To make this possible, each Subscriber requires a 
different partition of data and there has to be a set of rules to 
determine how every conflict that takes place in the update of the data 
is detected and resolved. These conflicts occur when the data is merged 
because there can be no 'locking' and so the same data may have been 
updated by the Publisher and by more than one Subscriber.
Merge Replication does not use transactions. Merge 
replication uses a set of conflict-resolution rules to deal with all the
 problems that occur when two databases alter the same data in different
 ways, before updating the subscribers with a 'consensus' version. It 
normally works on a row-by-row basis but can group rows of related 
information into a logical record. One can specify the order in which 
'articles' are processed during synchronisation.

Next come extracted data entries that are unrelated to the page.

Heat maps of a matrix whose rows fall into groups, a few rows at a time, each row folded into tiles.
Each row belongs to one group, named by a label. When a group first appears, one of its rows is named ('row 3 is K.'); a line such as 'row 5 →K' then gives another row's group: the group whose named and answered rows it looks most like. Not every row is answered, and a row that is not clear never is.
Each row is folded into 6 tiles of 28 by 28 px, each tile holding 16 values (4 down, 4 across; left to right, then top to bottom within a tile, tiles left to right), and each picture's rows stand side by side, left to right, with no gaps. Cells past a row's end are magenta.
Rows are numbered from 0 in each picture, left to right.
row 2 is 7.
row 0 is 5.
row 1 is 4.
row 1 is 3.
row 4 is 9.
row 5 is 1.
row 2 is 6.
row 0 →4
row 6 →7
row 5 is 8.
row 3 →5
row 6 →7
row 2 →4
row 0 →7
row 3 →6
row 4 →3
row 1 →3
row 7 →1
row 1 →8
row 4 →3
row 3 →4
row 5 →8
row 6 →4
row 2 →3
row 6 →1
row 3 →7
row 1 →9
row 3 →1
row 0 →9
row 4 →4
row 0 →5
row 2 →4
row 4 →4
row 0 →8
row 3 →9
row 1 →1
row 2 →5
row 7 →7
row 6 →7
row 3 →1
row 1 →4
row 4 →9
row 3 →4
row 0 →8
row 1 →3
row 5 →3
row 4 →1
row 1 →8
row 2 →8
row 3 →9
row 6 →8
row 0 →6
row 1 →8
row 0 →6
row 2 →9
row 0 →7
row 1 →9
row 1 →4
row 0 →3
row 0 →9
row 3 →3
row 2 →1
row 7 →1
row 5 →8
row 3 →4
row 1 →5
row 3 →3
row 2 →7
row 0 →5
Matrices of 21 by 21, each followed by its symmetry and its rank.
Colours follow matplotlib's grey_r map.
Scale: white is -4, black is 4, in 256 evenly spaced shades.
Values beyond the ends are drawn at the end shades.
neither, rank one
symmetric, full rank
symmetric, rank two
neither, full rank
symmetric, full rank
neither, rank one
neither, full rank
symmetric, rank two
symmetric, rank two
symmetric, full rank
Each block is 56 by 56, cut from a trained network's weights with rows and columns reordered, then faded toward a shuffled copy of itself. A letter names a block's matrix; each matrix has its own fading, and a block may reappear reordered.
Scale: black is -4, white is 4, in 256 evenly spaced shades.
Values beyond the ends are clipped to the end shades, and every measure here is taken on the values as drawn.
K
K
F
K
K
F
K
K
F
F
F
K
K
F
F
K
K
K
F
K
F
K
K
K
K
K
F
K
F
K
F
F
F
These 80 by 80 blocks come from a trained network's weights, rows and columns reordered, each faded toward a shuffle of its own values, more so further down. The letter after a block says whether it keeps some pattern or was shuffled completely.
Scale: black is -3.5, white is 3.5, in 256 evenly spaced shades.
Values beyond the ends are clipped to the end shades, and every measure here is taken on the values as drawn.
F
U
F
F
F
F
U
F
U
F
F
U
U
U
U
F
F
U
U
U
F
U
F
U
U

Merge replication tracks changes through triggers and metadata tables.
Replication Agents
Replication is done by several different agents, which 
are separate applications each responsible for part of the process. The 
replication agents should not be run under the SQL Server Agent account 
in a production system. Instead, they need the minimal permissions 
necessary to perform their function.
SQL Server Agent
This manages the overall replication process via SQL Server Agent jobs.
The Snapshot agent
Snapshot.exe executes on the 
Distributor. It extracts the schema and data defined by the publication,
 which is then sent to the subscriber via a 'snapshot folder'. It also 
updates status information on the distribution database. . It is used in
 all forms of replication
The Log Reader Agent
LogRead.exe is used in transactional
 replication to extract relevant committed transactions from the 
publisher's log, repackage them and send them to the distributor in the 
correct sequence.
Distribution Agent
Distrib.exe takes the snapshots, and log entries from the agents we've described, and dispatches them to the subscribers.
Merge Agent
ReplMer.exe is used only in Merge 
Replication to send a snapshot when the subscriber is initialized, and 
also exchanges transactions between publisher and subscriber
Queue Reader Agent
QrDrSvc.exe is used to queue the updates in transactional or snapshot replication when queuing has been specified.
Monitoring Replication
Many problems associated with replication can be 
avoided by .regular checks. The most obvious check is to make sure that 
the data has been transferred as expected. Periodic checks with SQL 
Compare and SQL Data Compare can be very useful in addition to the tools
 that come with Replication. Additionally the replication processes and 
jobs need to be checked to make sure they are working.
Checking throughput
The performance of replication must be regularly monitored, and performance-tuned as necessary.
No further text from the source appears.